Classes: Anticonvulsants, Other; Antimigraine Agents

Dosing and uses of Topamax, Trokendi XR Qudexy XR (topiramate)

 

Adult dosage forms and strengths

tablet (Topamax)

  • 25mg
  • 50mg
  • 100mg
  • 200mg

capsule, sprinkle (Topamax Sprinkle)

  • 15mg
  • 25mg

capsule, extended-release

  • 25mg (Trokendi XR, Qudexy XR)
  • 50mg (Trokendi XR, Qudexy XR)
  • 100mg (Trokendi XR, Qudexy XR)
  • 150mg (Qudexy XR)
  • 200mg (Trokendi XR, Qudexy XR)

 

Partial-Onset or Primary Generalized Tonic-Clonic Seizures

Monotherapy

  • Topamax, Topamax Sprinkles: 25 mg PO q12hr initially; may increase by 50 mg/day at weekly intervals to 200 mg PO q12hr
  • Trokendi XR, Qudexy XR: 50 mg PO qDay initially; may increase by 50 mg/day at weekly intervals for first 4 weeks, then 100 mg/day for weeks 5 to 6; target dose is 200-400 mg/day for partial onset seizures and 400 mg/day for generalized seizures

Adjunctive therapy

  • Topamax, Topamax Sprinkles: 25-50 mg/day PO initially; increase by 25-50 mg/day at weekly intervals to 100-200 mg q12hr for partial onset seizures and 200 mg q12hr
  • Trokendi XR, Qudexy XR: 25-50 mg PO qDay initially; increase by 25-50 mg/day at weekly intervals to achieve effective dose; not to exceed 200-400 mg/day

 

Lennox-Gastaut Syndrome

Indicated as adjunctive therapy for seizures associated with Lennox-Gastaut syndrome (LGS)
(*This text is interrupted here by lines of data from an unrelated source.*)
The first 5 rows are patterns. Each new row is the sum of 2 different patterns, raised or lowered, with some noise. Before adding, each is slid sideways (what falls off one end comes back at the other) and multiplied by a number that may be negative. Names go in the order of the patterns.
In the rows, 128 means zero.
Some rows, each with the names of its patterns after it:
[136 128 133 137 105 112 159 126 127 138 153 119  98 139 121  89 123 126
 122 124 111 151 109 134 128  90 124 142 135 117 128 134 136 134 117 111
 113 153 128 121 106 127 135 123 110  90 133 131] -> Z_847
[143 131 115 133 113 128 152 154 147 156 132 160 120 158 130 125 125 115
 125 165 172  99  94 123 125 124 136 113 117 132 129 148 156 141 163  86
 124 147 137 123 143 125 136  88  99 112 116 134] -> Z_137
[158 126 155 128 128 132 130 128 126 122 153 138 137 114 131  72 110 136
 138 139 120 102 113 163 142 109 116 141  99 113 121 135 128 158 168 110
 125 130 108 112 128 159 122 184 120 129 131 131] -> Z_535
[157 136 134 177 124 106 116 136  84 106 103 125 120 113 140 162 135 123
 133 113 129 131 178 145 130 105 140 138 132 140 143  99  93 124 136 141
 123 125 144 132 132 113 127 124 125 135 142 124] -> Z_824
[109 184  87 131 121 107 132 119 121  76 127 141 143 115 113 122 124 147
 129 125 120 168 136 162 130 169 127 132 123 144 126 130 123 141 106 117
 128 132 131 128 129 184 130 128 111 146 156 127] -> Z_486

New rows. What belongs after each?
[110 140 139 138 124 148 141 145 143 125 115 128 135 131 128  87 140 158
 143 120 136 154 154 146 142 150 135  96 117 164 131 146 144 154  95 104
 144 146  99 125 133 122 125 142 179 122 135 127] -> Z_847 Z_824
[ 94 116 138  93 139  97 104 124 113 126  98 158 114 133 114 137 107 109
  98 138 113 115  92 117  48  82 115 119 119 102  88 139 135 115  81 111
 139  83  81 142  83 110 124 121  99  99 104  53] -> Z_535 Z_486
[121 119 120 114 138 131 124  96 106  95 143 111 142 145 133 135 122 145
 137 113 144 125 123 151 158 104 102  74 123 122 149  99  93 130 142  92
 184 134 159 111 123 147 139 169 139 116 119 108] -> Z_137 Z_486
[129 142 147 140 159  81 117 135 148 126 188 146 127  96 103 126 144 148
 107 119 140 146 111 155 160 154 136 146 106 114 142 151 128 145 140 119
 104 160 107 123 109 125 126 100 138  99 123 132] -> Z_137 Z_535
[167 130 117 140 135 117 112 111 131 125 119 138 149 155 135 138 107 133
  93 155 150 141 118 132 119 121 163 150  94  94 137 116 130 124 132 143
 156 164 108 126 129 113 124 142 150 149 175 126] -> Z_535 Z_824
[160 175 133 134 121 148 151 126 140 187 106 120 129  60 118 136 136 105
 124 116 132 154 135 110 116 160 105 117 120 171 140 188 173 146 131 140
 109 130 129 166 122 195 107 123 135 137 164 129] -> Z_535 Z_486
[112 115  95 121 107 126 125  93 123 156 120 129 157 130 136 111 120 152
 134  68  86 115 110 125 118 104  67 105 116 152 123 117 136  80 104 154
 153 114 118 106 124  91  83 104 104 133 129 120] -> Z_137 Z_824
[110 140 100  87  77  89  92  73 124  98  95 109 116  71 104 102 145 123
 107 113 110 120  93 106  89 114  96  78 100 100  55 100  79  98  58 104
 130  96 115 133  80  69 125 125 118  85 119  90] -> Z_847 Z_137
[ 84 102 143 164  83  76 100 138 111 141  95 133 110 114 121 146 120 143
  65 114 110 110 105 126 109 115  73 124  95  99 104 138 135  94 100 138
  77 132 126 110 136 104 133  59 137 121 118  96] -> Z_137 Z_486
[129 136 149 128 140 135 151 128 147 170  99 176 147 108 123 150 160 144
 187 168 170 159 157 166 130 166 152 139 162 146 123 120 124 146 151 126
 138 122  93 128 154 164 157 107  89 153 204 159] -> Z_137 Z_535
[138 125 150 144 118 146 146 128 151 151 172 133 145  95 156 145 139 146
 133 122 101 138 143 148 136 138 149 149 129 125 134 147 137 177 162 132
 155 137 149 188 145 105 125 155 120 120 140 148] -> Z_535 Z_824
[144 126 157 101 116 117  97 100 160 177  84  87 137 119 116 131 104 120
 107 134 135 141 153 155  69 111 144 128 109 126 110 134  90 102  86 108
 128 146 120 102 126 114 144 138 142 131 146 118] -> Z_847 Z_137
[ 86  90 116  87  79  86 110 107  74  84  79  88  80  77 144 102  58  78
  99  94  62  81 153  50  93 117  74  92  83  83  66  64 114  89  72 110
  85  68  89  97  83  75 106  85 119 101 125  62] -> Z_847 Z_486
[152 148 140  83 114 166 164 145 135 151 153 145 136 179 141 187 170 207
 144 162 162 147 109 159 146 148 141 144 151 121 155 152 117 146 164 212
 142 151 140 173 183 137 116 189 134 152 139 110] -> Z_847 Z_486
[158 162 167 145 160 134 142 147 140 142 153 176 147 149 129 153 172 165
 152 141 160 173 158 172 158 161 136 135 177 174 180 142 151 144 129 160
 155 114 145 156 150 164 156 179 157 135 151 139] -> Z_847 Z_137
[101 107 118 114 141 115 105 145 138 108  88 123  80 131 123 123 110  78
 126  67 114 116  71 122 141 133 120 135 131 134 137 124 188 125  82 105
 114 124 159 135  84  60 122 133 129 139 125 126] -> Z_535 Z_824
[130 126 129 135 178 144 154 141 154 135 155 151 160 154 141 155 139 139
 133 133 138 131 132 164 210 119 112 118 147 154 140 113 167 112 139 148
 141 146 152 101  95 148 152 144 139 124 136 104] -> Z_137 Z_486
[ 91  73 111  94 105  97 140 131 123  96  88  86 116 116 147 135 100  76
  76  92 105 115  46 100  97 112  99 129 128 114  67  68 106 100 125 110
 106 114 132 114  76 108  39  89  92  73 140  84] -> Z_137 Z_535
[116 132 169 144 175 102 144 132 107 155 129 151 130 120 152 118 133 127
  97 153 151 144 111 136  84 120 145 133 128 116 127 117 158 128 115 125
 140  90  86 131 144 141 157 174 120 110 122 137] -> Z_847 Z_535
[134 107 116  99 117 115 153 123 112 113 133 133  78 123 104 112 120 111
 134 107  87  83 120 102  89 118 127 105 102 150 117 112 118 116 133  92
 115  99 107 157 115 133 117 119 107 102 111 121] -> Z_847 Z_535
[118 146 178 120 154 131 147 139 127  92 129 120 133 123 133 145 121  97
 102  79 145 137 120 115 100 128 118 129 126 119 154 136 154 137 134 121
 123 136 137 177 144 119 128 104 129 153 143 101] -> Z_535 Z_486
[131 142 162 141 156 115 124 130 140 100 133 126  93 116 138 137 117 174
 160 158 128 143 139 121 117 140 148 143 149 149 125 104 118 127 153 117
 124 147 148 104 141 161 134 125 126 131 129 122] -> Z_137 Z_824
[139 125 154 141 138 171 131 110  89 158 156 129 130 188  98 113 126  78
 138 122 123  85 110 143 126 120 117 119 128 149 134 131 107 155 131 169
 129 200 143 131 122 135 135 150 136 116 102 135] -> Z_535 Z_486
[120 127 117 126 129 107 111 140 148 134 137 104 148 118 150 125 124 125
 100 113 171 157  99 102 130 115 105 135 107  93 123 121 139 139 127 162
  79 122 143 112 116 143 126 122  94 108 113 115] -> Z_847 Z_137
[187 152 140 160 194 188 130 149 164 171 152 196 148 161 129 159 103 122
 174 167 143 180 176 164 125 181 117 168 157 155 160 132 125 133 163 174
 145 139 161 177 128 167 149 156 187 155 219 184] -> Z_535 Z_486
[133  99 147 181 127 116 115 128 137  89 133 115 134 153 130 112 109 120
 123  95 109 112  95 137 151 109 114 159 155 142 118 131 149 140  88 113
 118 119 131 112 134  93  82 120 143 101  91 123] -> Z_847 Z_824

Topamax, Topamax Sprinkles: 25-50 mg/day PO initially; increase by 25-50 mg/day at weekly intervals to 100-200 mg q12hr

Trokendi XR, Qudexy XR: 25-50 mg PO qDay initially; increase by 25-50 mg/day at weekly intervals to achieve effective dose; not to exceed 200-400 mg/day

 

Migraine Headache (Topamax)

Indicated for prophylaxis of migraine headache

Titrate over 4 wk to achieve a dose of 50 mg PO BId

Week 1: 25 mg PO qHs

Week 2: 25 mg PO BId

Week 3: 25 mg PO in the morning and 50 mg Hs

Week 4: 50 mg PO BId

Guide dose/titration rate by clinical outcome; if needed, use longer intervals between dose adjustments

 

Dosage modifications

Renal impairment

  • CrCl <70 mL/min: Reduce dose by 50%
  • Hemodialysis: Cleared by hemodialysis at rate 4-6 times greater than normal; prolonged period of dialysis may decrease topiramate serum concentrations

Hepatic impairment

  • Clearance may decrease; monitor

 

Cluster Headache (Off-label)

Prophylaxis

Initial: 25 mg PO qDay for 7 days

Increase by 25 mg/day every week to no more than 200 mg/day

 

Alcoholism (Off-label)

Initial: 25 mg PO qDay week 1

May increase to maximum 300 mg/day by weeks 5-14; may divide 300 mg dose q8hr (case reports)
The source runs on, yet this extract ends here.